Find the line with "-0.736 -2.879 -1.932" and the line with "-1.089 -2.048 -1.362" in the entries below; output exactly those two lines, every line between them, and no others.

_Provided records_.
· · · · ·

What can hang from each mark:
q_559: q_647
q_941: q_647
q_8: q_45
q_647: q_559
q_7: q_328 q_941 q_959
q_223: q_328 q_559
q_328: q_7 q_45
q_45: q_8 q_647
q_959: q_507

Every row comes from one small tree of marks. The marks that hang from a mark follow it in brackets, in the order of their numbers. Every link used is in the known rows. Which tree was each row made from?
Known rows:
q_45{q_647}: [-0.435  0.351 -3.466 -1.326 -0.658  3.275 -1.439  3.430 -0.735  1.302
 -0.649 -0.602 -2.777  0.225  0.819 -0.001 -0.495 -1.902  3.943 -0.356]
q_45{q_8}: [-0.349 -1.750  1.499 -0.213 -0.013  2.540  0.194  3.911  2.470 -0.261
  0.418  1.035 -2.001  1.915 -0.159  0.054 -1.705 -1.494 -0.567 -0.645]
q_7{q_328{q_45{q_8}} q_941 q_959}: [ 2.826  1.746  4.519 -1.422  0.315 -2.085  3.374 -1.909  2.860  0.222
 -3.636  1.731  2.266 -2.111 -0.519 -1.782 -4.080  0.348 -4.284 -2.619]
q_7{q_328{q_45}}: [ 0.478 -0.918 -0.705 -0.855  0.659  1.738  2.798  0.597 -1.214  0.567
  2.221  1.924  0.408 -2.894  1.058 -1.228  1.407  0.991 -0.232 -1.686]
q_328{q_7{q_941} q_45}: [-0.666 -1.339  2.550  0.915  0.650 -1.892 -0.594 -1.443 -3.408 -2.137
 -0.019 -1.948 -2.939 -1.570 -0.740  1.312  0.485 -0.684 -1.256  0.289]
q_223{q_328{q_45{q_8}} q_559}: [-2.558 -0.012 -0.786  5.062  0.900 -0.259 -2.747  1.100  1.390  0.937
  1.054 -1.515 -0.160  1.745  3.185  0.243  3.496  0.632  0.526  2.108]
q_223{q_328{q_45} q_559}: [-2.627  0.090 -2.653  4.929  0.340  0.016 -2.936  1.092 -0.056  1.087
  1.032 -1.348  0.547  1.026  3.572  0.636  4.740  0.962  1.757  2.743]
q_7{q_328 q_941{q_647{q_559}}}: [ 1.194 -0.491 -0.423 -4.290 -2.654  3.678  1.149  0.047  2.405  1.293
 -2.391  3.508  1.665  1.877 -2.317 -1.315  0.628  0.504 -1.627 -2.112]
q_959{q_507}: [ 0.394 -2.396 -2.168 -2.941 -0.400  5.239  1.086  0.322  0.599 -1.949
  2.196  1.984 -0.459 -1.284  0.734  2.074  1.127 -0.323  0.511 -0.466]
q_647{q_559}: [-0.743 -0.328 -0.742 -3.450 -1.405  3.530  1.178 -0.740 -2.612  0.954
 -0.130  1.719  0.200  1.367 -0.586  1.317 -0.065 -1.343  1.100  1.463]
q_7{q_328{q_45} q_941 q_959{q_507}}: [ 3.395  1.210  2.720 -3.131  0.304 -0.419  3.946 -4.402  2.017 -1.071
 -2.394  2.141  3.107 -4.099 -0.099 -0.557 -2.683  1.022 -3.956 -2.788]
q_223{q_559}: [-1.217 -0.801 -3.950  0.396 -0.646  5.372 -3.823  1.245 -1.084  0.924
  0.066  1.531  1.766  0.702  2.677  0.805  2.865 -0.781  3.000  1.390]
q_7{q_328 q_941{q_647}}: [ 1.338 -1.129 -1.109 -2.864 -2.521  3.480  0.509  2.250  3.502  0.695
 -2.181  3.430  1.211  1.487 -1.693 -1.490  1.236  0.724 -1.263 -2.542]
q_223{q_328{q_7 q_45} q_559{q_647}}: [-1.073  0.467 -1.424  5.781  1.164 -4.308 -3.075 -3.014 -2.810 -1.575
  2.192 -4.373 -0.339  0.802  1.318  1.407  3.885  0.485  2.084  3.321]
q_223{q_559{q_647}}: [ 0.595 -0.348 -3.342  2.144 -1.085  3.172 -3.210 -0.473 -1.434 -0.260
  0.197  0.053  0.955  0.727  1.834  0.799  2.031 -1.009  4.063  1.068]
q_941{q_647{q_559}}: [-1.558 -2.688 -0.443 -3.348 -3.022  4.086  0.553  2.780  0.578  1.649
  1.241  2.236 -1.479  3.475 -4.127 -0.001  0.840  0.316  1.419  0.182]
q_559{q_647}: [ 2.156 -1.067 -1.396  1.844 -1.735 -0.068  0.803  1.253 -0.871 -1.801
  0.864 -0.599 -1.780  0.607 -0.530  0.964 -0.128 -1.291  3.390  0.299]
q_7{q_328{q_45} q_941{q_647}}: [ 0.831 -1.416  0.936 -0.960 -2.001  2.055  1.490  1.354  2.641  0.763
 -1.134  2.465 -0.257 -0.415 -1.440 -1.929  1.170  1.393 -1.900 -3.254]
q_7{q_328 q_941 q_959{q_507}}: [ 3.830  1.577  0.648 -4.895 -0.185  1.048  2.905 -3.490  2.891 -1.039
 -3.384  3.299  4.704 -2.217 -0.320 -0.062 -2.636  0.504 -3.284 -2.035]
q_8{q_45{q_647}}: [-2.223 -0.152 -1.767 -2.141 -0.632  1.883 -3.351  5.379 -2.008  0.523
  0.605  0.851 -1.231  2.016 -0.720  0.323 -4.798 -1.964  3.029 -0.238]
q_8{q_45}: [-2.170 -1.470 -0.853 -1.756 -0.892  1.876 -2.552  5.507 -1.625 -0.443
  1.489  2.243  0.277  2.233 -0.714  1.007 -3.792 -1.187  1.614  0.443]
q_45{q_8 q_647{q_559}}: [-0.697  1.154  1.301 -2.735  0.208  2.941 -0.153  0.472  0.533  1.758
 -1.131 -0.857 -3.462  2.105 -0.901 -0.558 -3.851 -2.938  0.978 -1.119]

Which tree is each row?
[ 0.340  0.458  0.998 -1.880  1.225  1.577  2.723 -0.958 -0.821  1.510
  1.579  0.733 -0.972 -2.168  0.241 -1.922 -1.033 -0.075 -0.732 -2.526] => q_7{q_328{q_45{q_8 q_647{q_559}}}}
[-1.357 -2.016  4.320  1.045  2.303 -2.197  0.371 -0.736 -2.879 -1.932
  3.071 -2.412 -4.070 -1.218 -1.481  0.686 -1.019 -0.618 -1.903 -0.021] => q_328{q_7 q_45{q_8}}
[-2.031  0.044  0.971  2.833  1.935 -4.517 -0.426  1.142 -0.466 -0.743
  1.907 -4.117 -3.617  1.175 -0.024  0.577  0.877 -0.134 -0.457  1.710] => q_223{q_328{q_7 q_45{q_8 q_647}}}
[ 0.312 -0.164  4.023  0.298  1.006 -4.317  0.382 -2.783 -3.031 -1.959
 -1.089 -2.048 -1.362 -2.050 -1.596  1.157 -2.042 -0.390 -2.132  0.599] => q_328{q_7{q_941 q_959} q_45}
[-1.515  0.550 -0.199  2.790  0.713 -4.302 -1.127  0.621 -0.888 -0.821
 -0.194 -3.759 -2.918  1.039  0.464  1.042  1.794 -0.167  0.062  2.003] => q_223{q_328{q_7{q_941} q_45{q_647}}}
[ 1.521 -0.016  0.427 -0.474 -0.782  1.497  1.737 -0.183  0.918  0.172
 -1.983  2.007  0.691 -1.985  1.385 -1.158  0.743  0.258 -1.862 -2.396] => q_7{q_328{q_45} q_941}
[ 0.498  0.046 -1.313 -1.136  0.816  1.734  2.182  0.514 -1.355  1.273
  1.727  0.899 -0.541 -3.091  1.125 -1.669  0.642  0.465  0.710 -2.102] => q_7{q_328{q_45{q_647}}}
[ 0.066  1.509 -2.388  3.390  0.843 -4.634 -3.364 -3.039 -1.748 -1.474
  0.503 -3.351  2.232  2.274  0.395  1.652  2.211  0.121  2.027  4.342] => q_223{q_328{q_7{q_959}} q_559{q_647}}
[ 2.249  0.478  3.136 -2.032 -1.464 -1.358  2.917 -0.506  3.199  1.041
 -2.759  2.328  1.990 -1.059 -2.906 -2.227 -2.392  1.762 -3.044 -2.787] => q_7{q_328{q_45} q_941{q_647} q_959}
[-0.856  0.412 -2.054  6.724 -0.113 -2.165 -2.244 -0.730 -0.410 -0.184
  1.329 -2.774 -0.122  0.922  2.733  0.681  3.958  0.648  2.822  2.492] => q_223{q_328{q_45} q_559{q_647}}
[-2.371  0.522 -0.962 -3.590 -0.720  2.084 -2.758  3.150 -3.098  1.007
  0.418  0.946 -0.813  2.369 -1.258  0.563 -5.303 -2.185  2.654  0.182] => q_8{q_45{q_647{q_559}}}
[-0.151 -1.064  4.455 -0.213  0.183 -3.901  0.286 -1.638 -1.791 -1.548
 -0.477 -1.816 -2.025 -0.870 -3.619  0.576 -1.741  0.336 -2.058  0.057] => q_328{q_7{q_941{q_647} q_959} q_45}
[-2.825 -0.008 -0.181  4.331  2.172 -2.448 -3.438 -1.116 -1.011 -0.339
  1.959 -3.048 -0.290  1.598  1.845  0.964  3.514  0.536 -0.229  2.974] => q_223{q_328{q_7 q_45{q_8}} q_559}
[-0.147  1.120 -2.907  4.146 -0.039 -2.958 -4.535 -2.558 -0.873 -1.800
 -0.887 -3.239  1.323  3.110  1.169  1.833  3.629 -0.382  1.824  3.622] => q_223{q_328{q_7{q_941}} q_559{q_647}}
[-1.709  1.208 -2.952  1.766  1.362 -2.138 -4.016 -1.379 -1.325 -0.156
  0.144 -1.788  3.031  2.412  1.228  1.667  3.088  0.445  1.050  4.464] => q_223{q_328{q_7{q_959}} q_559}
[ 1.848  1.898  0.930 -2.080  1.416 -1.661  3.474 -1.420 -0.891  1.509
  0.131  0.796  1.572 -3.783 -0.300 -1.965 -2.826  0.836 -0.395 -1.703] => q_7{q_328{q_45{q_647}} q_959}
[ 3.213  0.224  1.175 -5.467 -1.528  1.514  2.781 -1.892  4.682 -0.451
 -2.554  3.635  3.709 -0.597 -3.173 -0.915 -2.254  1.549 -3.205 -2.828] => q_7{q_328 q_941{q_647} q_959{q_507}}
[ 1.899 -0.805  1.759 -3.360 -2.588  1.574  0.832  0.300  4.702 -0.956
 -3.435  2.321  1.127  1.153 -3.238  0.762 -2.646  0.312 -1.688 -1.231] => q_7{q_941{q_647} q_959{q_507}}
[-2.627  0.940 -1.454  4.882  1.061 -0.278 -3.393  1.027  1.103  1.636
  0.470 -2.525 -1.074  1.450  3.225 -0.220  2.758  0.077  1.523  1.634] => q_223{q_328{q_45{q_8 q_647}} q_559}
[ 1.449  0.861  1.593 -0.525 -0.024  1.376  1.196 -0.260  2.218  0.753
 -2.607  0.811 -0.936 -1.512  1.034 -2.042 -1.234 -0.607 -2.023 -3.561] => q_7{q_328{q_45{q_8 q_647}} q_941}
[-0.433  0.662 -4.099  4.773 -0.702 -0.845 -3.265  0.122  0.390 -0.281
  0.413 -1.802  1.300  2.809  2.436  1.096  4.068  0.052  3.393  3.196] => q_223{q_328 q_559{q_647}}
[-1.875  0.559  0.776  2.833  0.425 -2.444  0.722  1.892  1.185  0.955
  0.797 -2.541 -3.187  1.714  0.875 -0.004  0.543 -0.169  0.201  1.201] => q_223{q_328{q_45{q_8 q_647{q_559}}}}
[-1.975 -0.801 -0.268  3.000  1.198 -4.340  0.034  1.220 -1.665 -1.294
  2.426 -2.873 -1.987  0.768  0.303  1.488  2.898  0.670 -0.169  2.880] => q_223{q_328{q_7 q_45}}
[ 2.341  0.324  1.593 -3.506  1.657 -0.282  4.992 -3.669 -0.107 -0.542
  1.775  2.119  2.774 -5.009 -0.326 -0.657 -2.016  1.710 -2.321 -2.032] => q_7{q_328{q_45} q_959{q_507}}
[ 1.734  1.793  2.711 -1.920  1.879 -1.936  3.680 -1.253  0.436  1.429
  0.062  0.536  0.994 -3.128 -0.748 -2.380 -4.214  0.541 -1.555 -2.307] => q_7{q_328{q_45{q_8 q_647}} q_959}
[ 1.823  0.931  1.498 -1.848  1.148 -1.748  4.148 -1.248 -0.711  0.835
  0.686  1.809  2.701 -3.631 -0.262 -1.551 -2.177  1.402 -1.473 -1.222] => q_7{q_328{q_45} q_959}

· · · · ·

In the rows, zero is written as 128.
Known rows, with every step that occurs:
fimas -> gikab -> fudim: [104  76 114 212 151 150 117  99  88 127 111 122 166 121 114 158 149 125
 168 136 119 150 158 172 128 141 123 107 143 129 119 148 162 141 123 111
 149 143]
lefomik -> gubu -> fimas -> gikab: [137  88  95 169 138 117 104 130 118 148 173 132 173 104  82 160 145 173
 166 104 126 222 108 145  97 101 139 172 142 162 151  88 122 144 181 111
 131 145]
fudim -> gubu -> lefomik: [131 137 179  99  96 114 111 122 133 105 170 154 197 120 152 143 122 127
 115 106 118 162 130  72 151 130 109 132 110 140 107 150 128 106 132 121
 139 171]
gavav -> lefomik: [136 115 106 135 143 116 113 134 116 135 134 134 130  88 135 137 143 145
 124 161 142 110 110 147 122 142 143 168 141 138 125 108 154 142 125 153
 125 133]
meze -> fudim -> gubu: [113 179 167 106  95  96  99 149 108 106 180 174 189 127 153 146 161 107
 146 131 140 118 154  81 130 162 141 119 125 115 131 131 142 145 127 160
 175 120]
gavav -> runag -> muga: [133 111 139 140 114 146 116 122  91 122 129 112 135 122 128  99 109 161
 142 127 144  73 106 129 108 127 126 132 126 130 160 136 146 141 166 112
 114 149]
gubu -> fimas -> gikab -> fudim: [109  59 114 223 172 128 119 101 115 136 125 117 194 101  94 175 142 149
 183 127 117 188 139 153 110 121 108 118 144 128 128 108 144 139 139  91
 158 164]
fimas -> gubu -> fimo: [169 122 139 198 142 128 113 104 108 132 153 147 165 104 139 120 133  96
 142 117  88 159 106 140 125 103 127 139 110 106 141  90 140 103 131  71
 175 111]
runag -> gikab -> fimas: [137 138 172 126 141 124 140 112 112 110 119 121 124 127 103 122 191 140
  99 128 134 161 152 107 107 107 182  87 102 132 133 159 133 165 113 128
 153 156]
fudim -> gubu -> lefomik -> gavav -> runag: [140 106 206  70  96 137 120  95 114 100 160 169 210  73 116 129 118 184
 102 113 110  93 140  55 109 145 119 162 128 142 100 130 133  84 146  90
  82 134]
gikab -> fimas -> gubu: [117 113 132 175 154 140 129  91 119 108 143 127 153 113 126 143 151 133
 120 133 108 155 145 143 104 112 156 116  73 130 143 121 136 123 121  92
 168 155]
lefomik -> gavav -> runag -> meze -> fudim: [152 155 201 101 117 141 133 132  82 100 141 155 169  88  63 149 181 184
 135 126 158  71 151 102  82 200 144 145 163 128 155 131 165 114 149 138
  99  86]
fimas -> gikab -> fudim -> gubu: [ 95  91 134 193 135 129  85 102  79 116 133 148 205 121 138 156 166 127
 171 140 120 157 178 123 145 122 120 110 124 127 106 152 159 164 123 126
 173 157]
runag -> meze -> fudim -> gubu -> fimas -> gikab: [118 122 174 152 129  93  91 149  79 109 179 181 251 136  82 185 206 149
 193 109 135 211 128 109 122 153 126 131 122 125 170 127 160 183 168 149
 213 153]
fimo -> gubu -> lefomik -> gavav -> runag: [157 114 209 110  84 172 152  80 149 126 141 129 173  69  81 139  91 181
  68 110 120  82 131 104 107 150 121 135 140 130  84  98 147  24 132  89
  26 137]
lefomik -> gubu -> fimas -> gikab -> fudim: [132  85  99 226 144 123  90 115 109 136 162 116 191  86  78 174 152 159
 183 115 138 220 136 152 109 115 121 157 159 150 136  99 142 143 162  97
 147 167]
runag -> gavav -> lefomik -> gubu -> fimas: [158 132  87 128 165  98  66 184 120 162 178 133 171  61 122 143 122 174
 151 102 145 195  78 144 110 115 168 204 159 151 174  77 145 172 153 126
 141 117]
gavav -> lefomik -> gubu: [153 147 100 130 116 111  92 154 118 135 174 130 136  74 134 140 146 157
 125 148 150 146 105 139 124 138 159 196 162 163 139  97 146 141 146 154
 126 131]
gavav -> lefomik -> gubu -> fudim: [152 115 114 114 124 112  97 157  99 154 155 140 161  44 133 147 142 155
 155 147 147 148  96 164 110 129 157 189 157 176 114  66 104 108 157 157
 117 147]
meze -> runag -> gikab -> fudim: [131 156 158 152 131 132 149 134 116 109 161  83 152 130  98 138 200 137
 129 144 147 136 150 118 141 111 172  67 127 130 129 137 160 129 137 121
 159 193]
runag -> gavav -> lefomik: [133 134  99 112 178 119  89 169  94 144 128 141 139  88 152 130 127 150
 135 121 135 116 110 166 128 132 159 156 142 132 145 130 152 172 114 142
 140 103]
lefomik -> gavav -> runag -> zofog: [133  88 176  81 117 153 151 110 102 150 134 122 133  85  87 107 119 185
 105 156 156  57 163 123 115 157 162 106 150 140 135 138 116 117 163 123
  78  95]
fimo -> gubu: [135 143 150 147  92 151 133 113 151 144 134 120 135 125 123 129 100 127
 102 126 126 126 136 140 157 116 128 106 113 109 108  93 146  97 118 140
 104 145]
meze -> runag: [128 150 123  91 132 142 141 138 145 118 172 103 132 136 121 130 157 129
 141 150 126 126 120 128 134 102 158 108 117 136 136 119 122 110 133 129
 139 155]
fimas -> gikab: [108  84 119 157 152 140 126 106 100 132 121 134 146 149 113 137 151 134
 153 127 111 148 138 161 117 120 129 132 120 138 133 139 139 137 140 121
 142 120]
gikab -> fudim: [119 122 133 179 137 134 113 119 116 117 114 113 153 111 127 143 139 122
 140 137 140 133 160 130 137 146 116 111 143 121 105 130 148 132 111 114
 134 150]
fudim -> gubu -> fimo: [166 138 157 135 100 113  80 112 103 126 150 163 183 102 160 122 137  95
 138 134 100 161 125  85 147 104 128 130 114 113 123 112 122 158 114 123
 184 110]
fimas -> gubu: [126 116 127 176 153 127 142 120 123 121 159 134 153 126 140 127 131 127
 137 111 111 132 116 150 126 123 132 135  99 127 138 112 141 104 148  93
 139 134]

· · · · ·

_Solution to the problem_.
[-1.357 -2.016  4.320  1.045  2.303 -2.197  0.371 -0.736 -2.879 -1.932
  3.071 -2.412 -4.070 -1.218 -1.481  0.686 -1.019 -0.618 -1.903 -0.021] => q_328{q_7 q_45{q_8}}
[-2.031  0.044  0.971  2.833  1.935 -4.517 -0.426  1.142 -0.466 -0.743
  1.907 -4.117 -3.617  1.175 -0.024  0.577  0.877 -0.134 -0.457  1.710] => q_223{q_328{q_7 q_45{q_8 q_647}}}
[ 0.312 -0.164  4.023  0.298  1.006 -4.317  0.382 -2.783 -3.031 -1.959
 -1.089 -2.048 -1.362 -2.050 -1.596  1.157 -2.042 -0.390 -2.132  0.599] => q_328{q_7{q_941 q_959} q_45}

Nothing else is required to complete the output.